The Consumer Sentinel Network Data Book 2010 was released March 8. CSN is a secure online database used by law enforcement to investigate fraud. Besides the FTC, complaints are filed by organizations including the Internet Crime Complaint Center, Better Business Bureaus and U.S. Postal Inspection Service.

Some highlights from the FTC data:

• Government documents/benefits fraud is the most common and fastest-growing form of reported ID theft, with "tax and wage fraud" (stolen Social Security numbers) the issue in 15.5 percent of all cases.

• An increasing number of identity thieves will now use your stolen data to apply for government benefits, set up a bogus electronic fund transfer, open a utility account or get an Internet or email address.

• Credit card fraud - new accounts or stolen card numbers - has declined but still affects 15 percent of identity theft victims.

• Employment-related fraud (again, Social Security number theft) snared 11 percent of victims  - and 8.6 percent of all ID theft victims didn't even know how their stolen info had been used.

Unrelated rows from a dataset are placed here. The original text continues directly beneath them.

Below are the code and all the weights of a small trained network. Each question names an input and a class and asks about switching units off, where a switched-off unit gives its printed mean instead of its output.

import numpy as np


def w(rows, s, z=0):
    codes = np.array(rows[::2]) - 128.0
    scale = np.full(codes.shape[1], s)
    scale[-1] = z or s
    return codes * scale


def f(y):
    return y / 2 * (1 + np.tanh(0.7978845608 * (y + 0.044715 * y**3)))


def log_softmax(a):
    a = a - a.max(-1, keepdims=True)
    return a - np.log(np.exp(a).sum(-1, keepdims=True))


def net(x, mask):
    res = np.array(x, float).reshape(1, 4) / 4 @ E
    y = f(res @ A[0][:, :-1].T + A[0][:, -1])
    res = res + np.where(mask, y, B[0][:, -1]) @ B[0][:, :-1]
    return log_softmax(res[-1] @ U[:, :-1].T + U[:, -1])


A, B = {}, {}
E = w([
[196,123,55,70,224,141,112,83,200,193,106,78],'x0',
[116,97,66,140,126,43,92,171,100,82,2,84],'x1',
[97,75,103,20,181,139,106,131,43,92,105,104],'x2',
[183,160,52,190,121,217,158,189,65,129,178,174],'x3',
],0.0097)
A[0] = w([
[157,165,141,172,95,128,171,96,177,159,138,147,249],'N0',
[101,126,162,98,139,36,90,97,165,145,59,52,163],'N1',
[125,83,124,70,154,149,115,114,130,188,122,110,166],'N2',
[105,120,136,132,109,160,163,147,106,94,136,143,193],'N3',
[120,131,107,119,205,146,131,119,89,117,122,161,114],'N4',
[179,169,99,151,147,255,151,117,151,168,215,146,197],'N5',
[94,140,139,132,86,79,111,234,126,129,123,141,177],'N6',
],0.0097,0.0019)
B[0] = w([
[142,46,92,102,83,155,90,202,144,151,177,220,199],'N0',
[43,174,221,82,144,82,201,86,125,102,46,93,250],'N1',
[126,62,124,150,133,127,204,210,126,181,165,126,183],'N2',
[93,189,162,229,180,132,131,107,81,130,63,196,148],'N3',
[83,198,145,107,115,205,161,193,147,181,107,163,155],'N4',
[138,192,40,199,109,95,21,2,10,42,151,200,249],'N5',
[240,82,75,170,118,158,153,126,68,151,165,175,166],'N6',
],0.0089,0.015)
U = w([
[103,242,164,147,126,48,105,33,84,7,73,89,106],'0',
[140,8,169,30,85,133,136,208,186,254,167,107,49],'1',
[237,74,55,240,67,155,11,121,78,112,198,220,250],'2',
],0.0069,0.0015)

Each question gives the input, the list of numbers given to net, and the class t.
The units are the neurons (one row each of A and B). Each row of codes is followed by its name. A weight is (code - 128) times the scale printed after its matrix; where a second scale follows, it is the last column's (A, B and U).
mask holds one flag per neuron, in row order. A switched-off neuron (its flag False) gives its mean, the last column of its row in B, instead of its output. The means were averaged over made-up inputs and are rounded, as every weight is.
A unit's drop is (log p(t) with every unit on - log p(t) with that unit switched off) / (log p(t) with every unit on - log p(t) with every unit switched off).
The circuit of an input: a set's keep is (log p(t) with only the set's units on - log p(t) with every unit switched off) / (log p(t) with every unit on - log p(t) with every unit switched off). Starting from all 7 units, units are removed one at a time, each time the one whose removal leaves the highest keep (on an exact tie, the one counted first), for as long as the keep stays at least 0.8.
units of the circuit, in order: the units of the circuit, biggest drop first
k most important neurons: the k neurons with the biggest drops, biggest first
drop when u is switched off: that unit's drop, to one decimal
input [6,-1,5,-7], class 1: units of the circuit, in order	[N5]
input [4,0,-4,-2], class 1: 2 most important neurons	[N5; N0]
input [1,-7,6,-8], class 1: 2 most important neurons	[N5; N2]
input [-7,-3,-6,-8], class 1: 2 most important neurons	[N5; N0]
input [7,-7,3,-6], class 1: 2 most important neurons	[N2; N3]
input [6,-5,8,-8], class 1: 2 most important neurons	[N2; N5]
input [-6,0,5,0], class 2: 2 most important neurons	[N1; N6]
input [-4,5,-7,0], class 2: drop when N3 is switched off	0.0
input [-8,-7,0,-3], class 2: drop when N1 is switched off	1.2
input [5,5,2,3], class 1: drop when N5 is switched off	0.9
input [-7,2,5,0], class 2: 2 most important neurons	[N1; N6]
input [-6,-8,2,-6], class 1: 2 most important neurons	[N5; N1]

• Fraud complaints continue to grow in both number (more than 725,000 last year) and dollars ($1.7 billion) in 2010. These thefts ran the gamut from bogus sweepstakes and counterfeit checks to illegal debt collection practices and deceptive satellite TV promotions.

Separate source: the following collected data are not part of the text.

Here is a tiny trained network, its code and every weight. The questions are about switching its units off for an input and a class, where a switched-off unit gives its printed mean instead of its output.

import numpy as np


def w(rows, s, z=0):
    codes = np.array(rows[::2]) - 128.0
    scale = np.full(codes.shape[1], s)
    scale[-1] = z or s
    return codes * scale


def norm(h):
    return h / np.sqrt((h * h).mean(-1, keepdims=True) + 1e-5)


def f(y):
    return y / 2 * (1 + np.tanh(0.7978845608 * (y + 0.044715 * y**3)))


def log_softmax(a):
    a = a - a.max(-1, keepdims=True)
    return a - np.log(np.exp(a).sum(-1, keepdims=True))


def net(x, mask):
    res = np.array(x, float).reshape(1, 5) / 4 @ E
    u = 0
    for l in range(2):
        y = f(norm(res) @ A[l][:, :-1].T + A[l][:, -1])
        res = res + np.where(mask[u : u + 3], y, B[l][:, -1]) @ B[l][:, :-1]
        u += 3
    return log_softmax(norm(res)[-1] @ U[:, :-1].T + U[:, -1])


A, B = {}, {}
E = w([
[105,160,85,89,147,130,175,175,55,180,111,150],'x0',
[91,92,146,1,49,69,116,114,211,111,102,164],'x1',
[127,86,183,129,145,179,166,210,151,150,142,116],'x2',
[123,154,175,128,104,183,169,44,138,199,130,138],'x3',
[142,115,56,78,157,172,134,71,173,109,15,96],'x4',
],0.0093)
A[0] = w([
[77,68,253,88,125,248,107,204,96,164,80,60,89],'0.n1',
[142,106,151,174,112,47,172,168,106,155,150,186,4],'0.n2',
[154,195,82,46,105,131,171,198,47,195,110,122,24],'0.n3',
],0.0056,0.0035)
B[0] = w([
[124,140,58,63,129,78,60,143,100,171,171,90,252],'0.n1',
[97,122,108,127,132,129,236,6,192,120,120,161,143],'0.n2',
[234,45,215,128,63,85,106,69,173,89,117,30,201],'0.n3',
],0.014,0.0032)
A[1] = w([
[142,224,96,121,76,74,90,2,65,128,113,163,21],'1.n1',
[63,159,162,17,39,98,154,188,186,127,77,249,5],'1.n2',
[51,119,193,165,148,77,233,123,139,134,202,215,101],'1.n3',
],0.006,0.0029)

• Email is still the No. 1 method by which fraudsters contact potential victims, and wire transfer the most effective way for them to get money out of victims.

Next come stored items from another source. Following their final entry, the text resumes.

(in the rows, 128 means zero)
Each row is followed by its class. Each block has new classes.
[119 147 127 193 144 156 124 139 141 124 137 132 167 134 118 161 141 101
 144 116 120 130 188 125 132 151 151 114] -> (66)
[115 126 145 210 131 179 128 127 152 133 122 124 155 116 125 192 136 103
 161 138 134 124 162 115 148 167 160 113] -> (60)
[ 98 130 128 160 136 160 124 128 135 119 141 142 152 128 108 148 150  93
 151 137 130 123 195 121 150 128 130 118] -> (48)
[116 141 127 208 136 197 135 135 184 108 131 135 167 131 123 129 143  95
 155 108 115 131 194 125 144 135 158 119] -> (41)
[131 137 129 176 130 175 121 130 132 139 118 147 140 130 120 145 127 116
 143 120 120 136 196 115 134 150 150 119] -> (59)
[122 148 152 162 125 179 120 133 128 145 134 138 151 123 123 126 151 104
 142 120 129 125 199 125 134 152 134 162] -> (59)
[116 115 118 181 138 154 104 131 123 134 142 135 137 123 141 143 134  99
 150 129 133 132 195 115 141 131 136  90] -> (41)
[121 133 113 168 129 170 129 133 134 145 121 150 165 114 110 138 141  81
 136 126 136 118 209 128 121 133 161 117] -> (60)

"Impostor fraud" is the fastest-growing scam out there. It affected more than 60,000 people in 2010, up from just five cases in 2008. Thieves who claim to be someone they're not - a friend stranded overseas, a bill collector or a government agency like the IRS - are using Facebook messages, email, phone calls and text messages to convince people to hand over money and personal info.

• The economic impact of ID theft is huge. A separate study done by Harris Interactive shows the toll ID theft takes on its victims. Those who don't use an identity theft protection service spent 86 hours untangling the mess over more than 20 weeks, and lost an average of more than $1,100.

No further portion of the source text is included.